While DPU can occasionally be influenced by one-off factors, the sustained focus on the DPU from Operations provides the clearest lens on a S-REIT's fundamental health and the justification for its management fees. Ideally, the growth of a management fee should mirror or be outpaced by the improvement in DPU from Operations, ensuring that the cost of management directly contributes to investors returns.

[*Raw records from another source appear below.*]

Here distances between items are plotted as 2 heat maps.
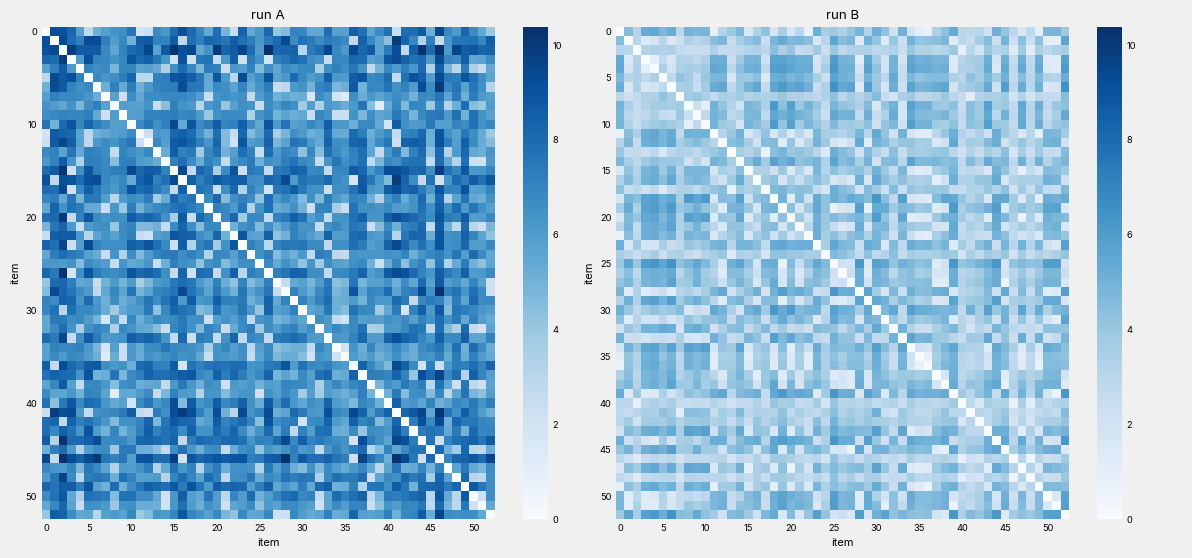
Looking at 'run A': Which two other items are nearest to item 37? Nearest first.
49, 43
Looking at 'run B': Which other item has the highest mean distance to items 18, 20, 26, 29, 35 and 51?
30
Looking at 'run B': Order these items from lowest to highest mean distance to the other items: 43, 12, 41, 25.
41, 12, 43, 25
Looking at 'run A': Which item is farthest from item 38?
2
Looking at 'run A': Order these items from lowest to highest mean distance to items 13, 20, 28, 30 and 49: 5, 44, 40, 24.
24, 40, 5, 44
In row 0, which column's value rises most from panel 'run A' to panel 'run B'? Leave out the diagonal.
5
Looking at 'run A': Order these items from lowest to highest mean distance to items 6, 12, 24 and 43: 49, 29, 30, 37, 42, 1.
29, 37, 49, 30, 42, 1
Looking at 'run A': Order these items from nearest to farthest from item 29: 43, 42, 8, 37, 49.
43, 37, 49, 8, 42
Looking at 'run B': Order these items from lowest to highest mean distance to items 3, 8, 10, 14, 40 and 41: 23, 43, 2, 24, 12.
2, 24, 23, 12, 43
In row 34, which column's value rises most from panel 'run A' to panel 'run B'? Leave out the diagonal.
9
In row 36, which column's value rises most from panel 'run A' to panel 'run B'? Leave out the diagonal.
44
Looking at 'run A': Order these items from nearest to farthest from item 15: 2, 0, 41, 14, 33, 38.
33, 38, 14, 0, 41, 2
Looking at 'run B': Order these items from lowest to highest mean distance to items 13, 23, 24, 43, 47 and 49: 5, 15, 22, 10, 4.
15, 22, 5, 4, 10
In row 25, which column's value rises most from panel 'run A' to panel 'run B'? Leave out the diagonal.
39
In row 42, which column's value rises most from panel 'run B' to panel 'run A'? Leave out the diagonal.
46
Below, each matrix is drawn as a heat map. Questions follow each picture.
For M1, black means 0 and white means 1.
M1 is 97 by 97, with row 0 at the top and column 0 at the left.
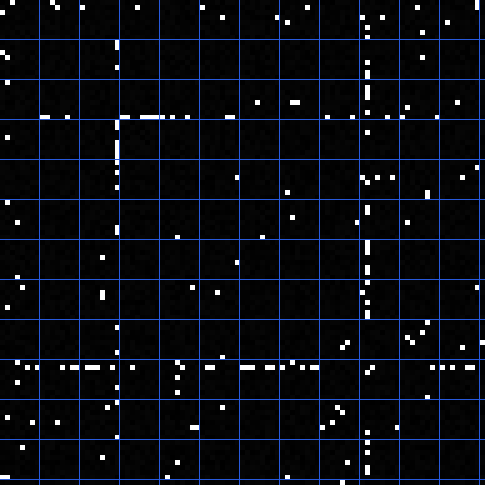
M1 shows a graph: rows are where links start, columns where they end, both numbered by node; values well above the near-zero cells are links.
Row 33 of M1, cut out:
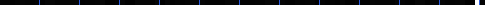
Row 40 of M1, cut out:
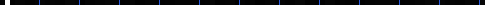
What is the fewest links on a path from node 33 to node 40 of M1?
3
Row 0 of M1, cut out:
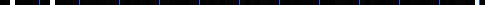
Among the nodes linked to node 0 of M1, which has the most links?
node 95
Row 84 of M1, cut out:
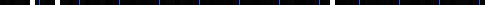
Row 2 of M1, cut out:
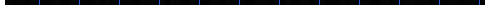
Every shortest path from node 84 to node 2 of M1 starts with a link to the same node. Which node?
node 11
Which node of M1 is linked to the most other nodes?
node 73
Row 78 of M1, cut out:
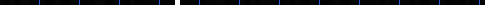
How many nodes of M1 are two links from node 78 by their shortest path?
4
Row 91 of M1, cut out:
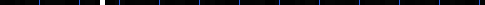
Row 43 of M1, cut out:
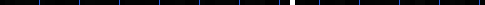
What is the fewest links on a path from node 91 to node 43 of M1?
3
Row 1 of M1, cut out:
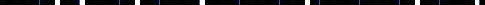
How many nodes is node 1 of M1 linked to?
7
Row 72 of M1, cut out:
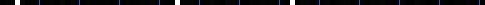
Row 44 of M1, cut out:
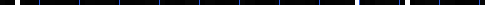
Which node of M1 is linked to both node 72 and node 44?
node 3
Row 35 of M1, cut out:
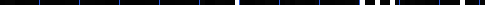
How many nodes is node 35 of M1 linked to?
5
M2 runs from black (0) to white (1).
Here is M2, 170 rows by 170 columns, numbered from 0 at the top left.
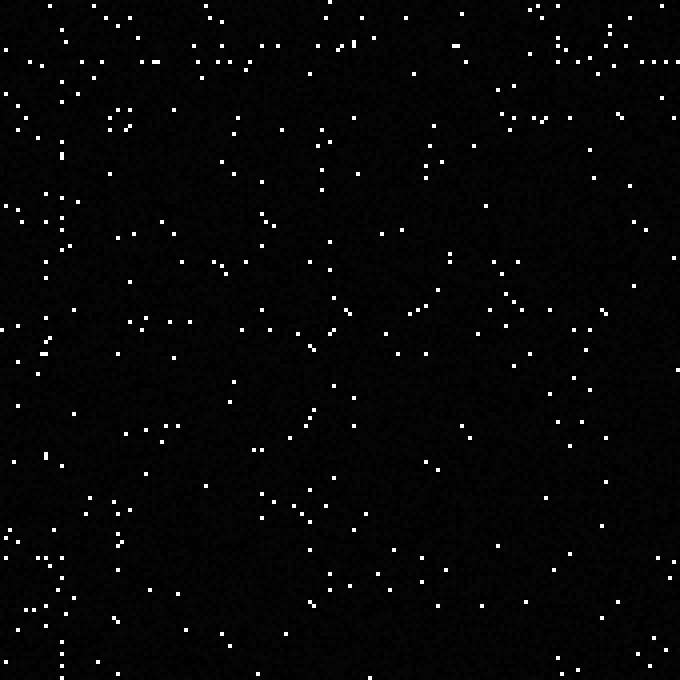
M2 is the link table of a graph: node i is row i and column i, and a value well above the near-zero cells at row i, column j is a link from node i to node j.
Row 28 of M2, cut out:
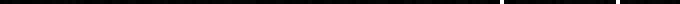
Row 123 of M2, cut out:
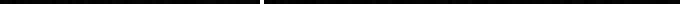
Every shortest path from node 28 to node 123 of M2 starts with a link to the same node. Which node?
node 154
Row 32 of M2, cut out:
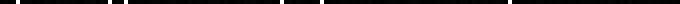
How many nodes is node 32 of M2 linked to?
6
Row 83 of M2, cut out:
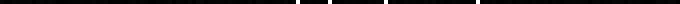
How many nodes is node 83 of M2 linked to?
4
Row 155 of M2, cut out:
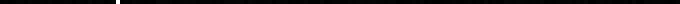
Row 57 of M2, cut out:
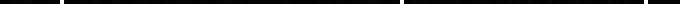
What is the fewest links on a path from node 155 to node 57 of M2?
6
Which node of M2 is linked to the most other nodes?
node 15
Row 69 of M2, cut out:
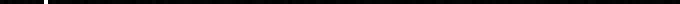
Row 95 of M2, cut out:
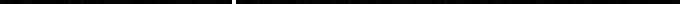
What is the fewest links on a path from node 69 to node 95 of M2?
7
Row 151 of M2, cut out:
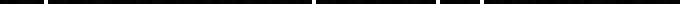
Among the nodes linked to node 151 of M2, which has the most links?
node 11
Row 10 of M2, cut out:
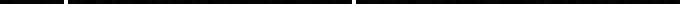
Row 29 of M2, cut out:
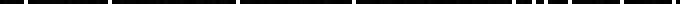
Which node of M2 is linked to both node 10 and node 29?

As we center on dividend income, it is vital that we do not overlook the capital component of returns. Just as stagnant Earnings Per Share (EPS) can cap price appreciation for a typical equity stock, stagnant or declining DPU similarly limits REIT unit price growth, with Net Asset Value (NAV) per unit acting as the ultimate backstop. In short, genuine DPU from Operations growth—rather than absolute distribution figures—is the key driver of both income and share price appreciation. Ultimately, the success of the management is measured by their ability to generate core DPU growth that is superior to the growth of their fees, proving that the investment in their expertise is truly paying off in every unit.
 
S-REITs investing can hinges on moving from passively accepting management fees as a cost to actively demanding and measuring the return on the investment in management expertise. The MEI provides the lens to make that judgment call.